Para Toscanini o mais importante não era dirigir uma orquestra. Seu método interpretativo estava sempre à procura do texto musical, da prosódia, do colorido instrumental com sólido estudo da estética e da estruturação da forma musical. Suas mãos, sua batuta, seus olhos e seus braços pareciam transmitir em gestos pequenos toda a extensão e intensidade da Composição Musical. Toscanini era grande não só por conseguir fazer soar a orquestra, mas porque possuía uma imagem interna da interpretação adequada de cada obra musical que regia. Seus ensaios (agitados e nervosos), visavam a total dedicação ao aperfeiçoamento interpretativo da obra de arte.
Diretor do Teatro "Alla Scala" de Milão, Diretor do Metropolitan de Nova York, regente da Orquestra Filarmônica de Nova York e da Rádio NBC, Toscanini representa socialmente a imagem ou protótipo do Regente de Orquestra e, a rigor, encerra um ciclo que nos permite afirmar que após o grande mestre italiano ninguém conseguiu dar à Regência prática alguma visão interpretativa ou técnica que já não fosse do conhecimento do público amador e da crítica especializada. Mesmo quando grandes Mestres da Regência do século XX como Berstein e Karayan - ou a nova geração de Zubin Mehta e Claudio Abbado -, se destacam pela interpretação do repertório convencional, Toscanini representa o topo da evolução técnica - interpretativa da História da Regência.
6. Wilhelm Furtwängler (1886-1954)
Notável regente alemão, com destacada atuação à frente da Orquestra do Gewandhaus, da Orquestra Filarmônica de Berlim, da Ópera de Berlim e junto à Orquestra Filarmônica de Viena. Sua arte pode ser definida como a capacidade de, a cada apresentação musical, recriar espontaneamente o pensamento do compositor.
Suas marcações, propositalmente imprecisas, resultavam em sonoridades mais amplas e ligadas que afetavam o andamento musical e criava sensações de uma percepção espiritual única entre os regentes profissionais (possivelmente só Seiji Ozawa consegue nos dias de hoje uma aproximação com o grande mestre alemão).

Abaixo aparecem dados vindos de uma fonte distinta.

Below is a small trained network, with its code and all its weights. Each question gives an input and a target symbol and asks what happens when units are switched off, that is, made to give their printed mean instead of their output.

import numpy as np


def w(rows, s, z=0):
    codes = np.array(rows[::2]) - 128.0
    scale = np.full(codes.shape[1], s)
    scale[-1] = z or s
    return codes * scale


def f(y):
    return y / 2 * (1 + np.tanh(0.7978845608 * (y + 0.044715 * y**3)))


def softmax(a):
    e = np.exp(a - a.max(-1, keepdims=True))
    return e / e.sum(-1, keepdims=True)


def log_softmax(a):
    a = a - a.max(-1, keepdims=True)
    return a - np.log(np.exp(a).sum(-1, keepdims=True))


def net(x, mask):
    ids = ['ΓΔΘΛΨβζμπτφω'.index(c) for c in x.split()]
    T = len(ids)
    res = E[ids] + P[:T]
    u = 0
    for l in range(2):
        q, k, v = (res @ M[l].T for M in (Q, K, V))
        z = softmax(np.where(np.tri(T) > 0, q @ k.T / 4**0.5, -1e9)) @ v
        res = res + np.where(mask[u], z, O[l][:, -1]) @ O[l][:, :-1]
        u += 1
        y = f(res @ A[l][:, :-1].T + A[l][:, -1])
        res = res + np.where(mask[u : u + 12], y, B[l][:, -1]) @ B[l][:, :-1]
        u += 12
    return log_softmax(res[-1] @ U[:, :-1].T + U[:, -1])


Q, K, V, O, A, B = {}, {}, {}, {}, {}, {}
E = w([
[169,161,162],'Γ',
[234,125,228],'Δ',
[75,74,210],'Θ',
[65,118,51],'Λ',
[74,116,50],'Ψ',
[101,235,77],'β',
[136,76,252],'ζ',
[63,114,54],'μ',
[186,35,33],'π',
[131,121,116],'τ',
[21,122,155],'φ',
[62,86,140],'ω',
],0.017)
P = w([
[65,226,66],'0',
[8,68,119],'1',
[4,75,142],'2',
[33,94,140],'3',
[62,117,130],'4',
[72,117,130],'5',
[88,117,128],'6',
[95,117,134],'7',
[116,112,124],'8',
[116,119,126],'9',
[123,123,123],'10',
[133,102,121],'11',
[133,107,119],'12',
[141,105,116],'13',
],0.0045)
Q[0] = w([
[99,254,156],'L0H0',
[77,138,111],'L0H0',
[141,118,179],'L0H0',
[197,163,98],'L0H0',
],0.018)
K[0] = w([
[36,106,249],'L0H0',
[35,152,69],'L0H0',
[175,167,187],'L0H0',
[234,30,136],'L0H0',
],0.016)
V[0] = w([
[208,155,7],'L0H0',
[227,162,1],'L0H0',
[23,190,237],'L0H0',
[152,200,116],'L0H0',
],0.0084)
O[0] = w([
[93,201,146,62],'L0H0',
[87,255,52,47],'L0H0',
[61,162,119,254],'L0H0',
[111,226,162,136],'L0H0',
],0.009,0.0061)
A[0] = w([
[82,104,148,141],'L0N0',
[152,173,139,141],'L0N1',
[115,13,47,137],'L0N2',
[87,86,9,48],'L0N3',
[157,114,124,245],'L0N4',
[78,125,115,182],'L0N5',
[112,122,19,9],'L0N6',
[66,118,234,113],'L0N7',
[86,103,53,37],'L0N8',
[86,107,100,214],'L0N9',
[145,143,213,79],'L0N10',
[214,118,197,254],'L0N11',
],0.013,0.006)
B[0] = w([
[163,246,102,176],'L0N0',
[144,29,182,147],'L0N1',
[147,218,91,255],'L0N2',
[189,171,156,168],'L0N3',
[66,168,119,168],'L0N4',
[142,226,19,177],'L0N5',
[254,182,138,151],'L0N6',
[218,224,118,218],'L0N7',
[206,166,193,145],'L0N8',
[126,171,63,184],'L0N9',
[220,204,212,157],'L0N10',
[9,165,157,200],'L0N11',
],0.0068,0.014)
Q[1] = w([
[126,222,162],'L1H0',
[28,120,245],'L1H0',
[181,48,189],'L1H0',
[185,142,212],'L1H0',
],0.012)
K[1] = w([
[191,121,146],'L1H0',
[160,77,174],'L1H0',
[244,69,142],'L1H0',
[135,59,138],'L1H0',
],0.011)
V[1] = w([
[27,193,181],'L1H0',
[88,149,18],'L1H0',
[60,146,1],'L1H0',
[216,64,97],'L1H0',
],0.0064)
O[1] = w([
[69,133,133,240],'L1H0',
[111,87,86,202],'L1H0',
[117,108,172,198],'L1H0',
[116,255,98,10],'L1H0',
],0.0062,0.014)
A[1] = w([
[162,140,181,84],'L1N0',
[55,72,152,232],'L1N1',
[64,64,173,255],'L1N2',
[62,123,62,139],'L1N3',
[109,128,40,169],'L1N4',
[62,30,158,109],'L1N5',
[126,230,106,178],'L1N6',
[140,66,112,161],'L1N7',
[157,97,131,110],'L1N8',
[102,171,80,75],'L1N9',
[53,207,138,34],'L1N10',
[246,150,84,80],'L1N11',
],0.012,0.0086)
B[1] = w([
[152,40,156,149],'L1N0',
[59,142,93,163],'L1N1',
[34,57,114,161],'L1N2',
[220,77,124,172],'L1N3',
[185,54,140,179],'L1N4',
[227,190,160,142],'L1N5',
[120,158,96,251],'L1N6',
[214,187,112,132],'L1N7',
[245,179,206,124],'L1N8',
[180,123,139,159],'L1N9',
[150,109,154,187],'L1N10',
[99,47,171,167],'L1N11',
],0.011,0.023)
U = w([
[254,150,54,88],'Γ',
[138,77,43,216],'Δ',
[155,135,152,100],'Θ',
[151,134,146,81],'Λ',
[134,92,206,101],'Ψ',
[193,160,232,172],'β',
[126,252,57,154],'ζ',
[154,132,150,82],'μ',
[214,56,209,1],'π',
[151,136,147,96],'τ',
[61,179,97,181],'φ',
[151,134,147,95],'ω',
],0.0097,0.0086)

Each question gives the input, a string of symbols that net reads in full, and the target symbol t.
The units are the heads (4 rows each of Q, K, V and O) and the neurons (one row each of A and B). Each row of codes is followed by its name. A weight is (code - 128) times the scale printed after its matrix; where a second scale follows, it is the last column's (O, A, B and U).
mask holds one flag per unit, layer by layer, with each layer's heads first. A switched-off unit (its flag False) gives its mean, the last column of its rows in O or B, instead of its output. The means were averaged over made-up inputs and are rounded, as every weight is.
A unit's drop is (log p(t) with every unit on - log p(t) with that unit switched off) / (log p(t) with every unit on - log p(t) with every unit switched off).
unit that matters most: the unit with the biggest drop
k most important neurons: the k neurons with the biggest drops, biggest first
k most important neurons of layer l: the k neurons of layer l with the biggest drops, biggest first
drop of u: that unit's drop, to one decimal
input Θ β β ζ Γ β Δ Γ, target φ: unit that matters most => L0N11
input τ Θ Θ β, target Γ: 3 most important neurons of layer 1 => (L1N2, L1N11, L1N1)
input φ β τ φ β ζ, target β: 3 most important neurons => (L0N10, L1N0, L0N7)
input τ μ ζ Γ β ω, target Γ: 2 most important neurons => (L0N11, L0N5)
input β Ψ β ω ζ β β β Θ μ, target Γ: 3 most important neurons => (L0N11, L0N5, L1N2)
input τ Ψ ζ, target β: 3 most important neurons => (L0N7, L0N10, L1N0)
input τ ζ π, target π: 3 most important neurons of layer 0 => (L0N6, L0N11, L0N3)
input μ ζ π π β τ φ Θ Λ, target Γ: 2 most important neurons of layer 0 => (L0N5, L0N9)
input π β Θ Ψ ζ β ω ζ ζ β β β ζ Λ, target Γ: 3 most important neurons => (L1N2, L0N5, L1N1)
input Θ π β Γ Θ Γ Γ β ζ β ζ β Δ ω, target Γ: 4 most important neurons => (L0N11, L0N5, L1N3, L0N4)
input β β π Γ π β π, target π: 3 most important neurons => (L1N11, L0N6, L0N11)
input β β Θ π β ω β Λ β ζ φ Ψ, target Γ: 2 most important neurons => (L1N2, L0N5)
input Γ β Λ ζ Λ ω τ β Γ Γ Δ, target Ψ: 3 most important neurons of layer 0 => (L0N11, L0N10, L0N2)
input τ Θ Γ β ζ Ψ μ, target Γ: 2 most important neurons of layer 1 => (L1N2, L1N9)
input β ω ζ ζ Ψ, target Γ: most important neuron => (L0N5)
input ω Θ Γ β, target Γ: 2 most important neurons of layer 1 => (L1N2, L1N11)
input β φ ζ β Λ β, target Δ: 2 most important neurons of layer 1 => (L1N2, L1N1)
input β β β π β ζ τ π Θ, target ζ: drop of L0N7 => 0.1
input Γ Θ Θ, target ζ: drop of L1N4 => 0.1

Autor de numerosos artigos em Revistas e jornais da Alemanha, defendia uma visão positivista da realização da obra musical. Escreveu o manual "Das Dirigirent", comentado nos estudos musicológicos de Andrea Della Corte, onde manifesta suas idéias sobre o processo de recriação artística.
7. Bruno Walter (1876-1972)
Originalmente chamado Schesinger, nasceu em Berlim e teve severa formação musical no ambiente privilegiado da cidade. Assistiu a concertos e ensaios de Bülow, Nikisch e do jovem Weingartner. Foi assistente de Mahler na Ópera da Corte de Viena, Diretor da Ópera de Munique e Regente Associado do Covent Garden de Londres. Diretor dos Concertos do Gewandhaus de Leipzig e do Concertgebouw de Amsterdam. Se estabeleceu nos EUA fugindo do nazismo, regendo sucessivamente a Orquestra de Los Angeles, a Filarmônica de Nova York e no Metropolitan Ópera House.
Walter se destacava por uma regência onde prevalecia o gesto sóbrio, pequeno e discreto. Sua mão direita era clara, sem os rodeios imprecisos da batuta de muitos regentes que não conseguiam transmitir com clareza o tempo musical. Sua mão esquerda só era utilizada para marcar entradas, ataques, ou regular a dinâmica. Sua postura revelava pouca mobilidade, mas sempre atento e vigilante, com seu olhar eloqüente e dominador.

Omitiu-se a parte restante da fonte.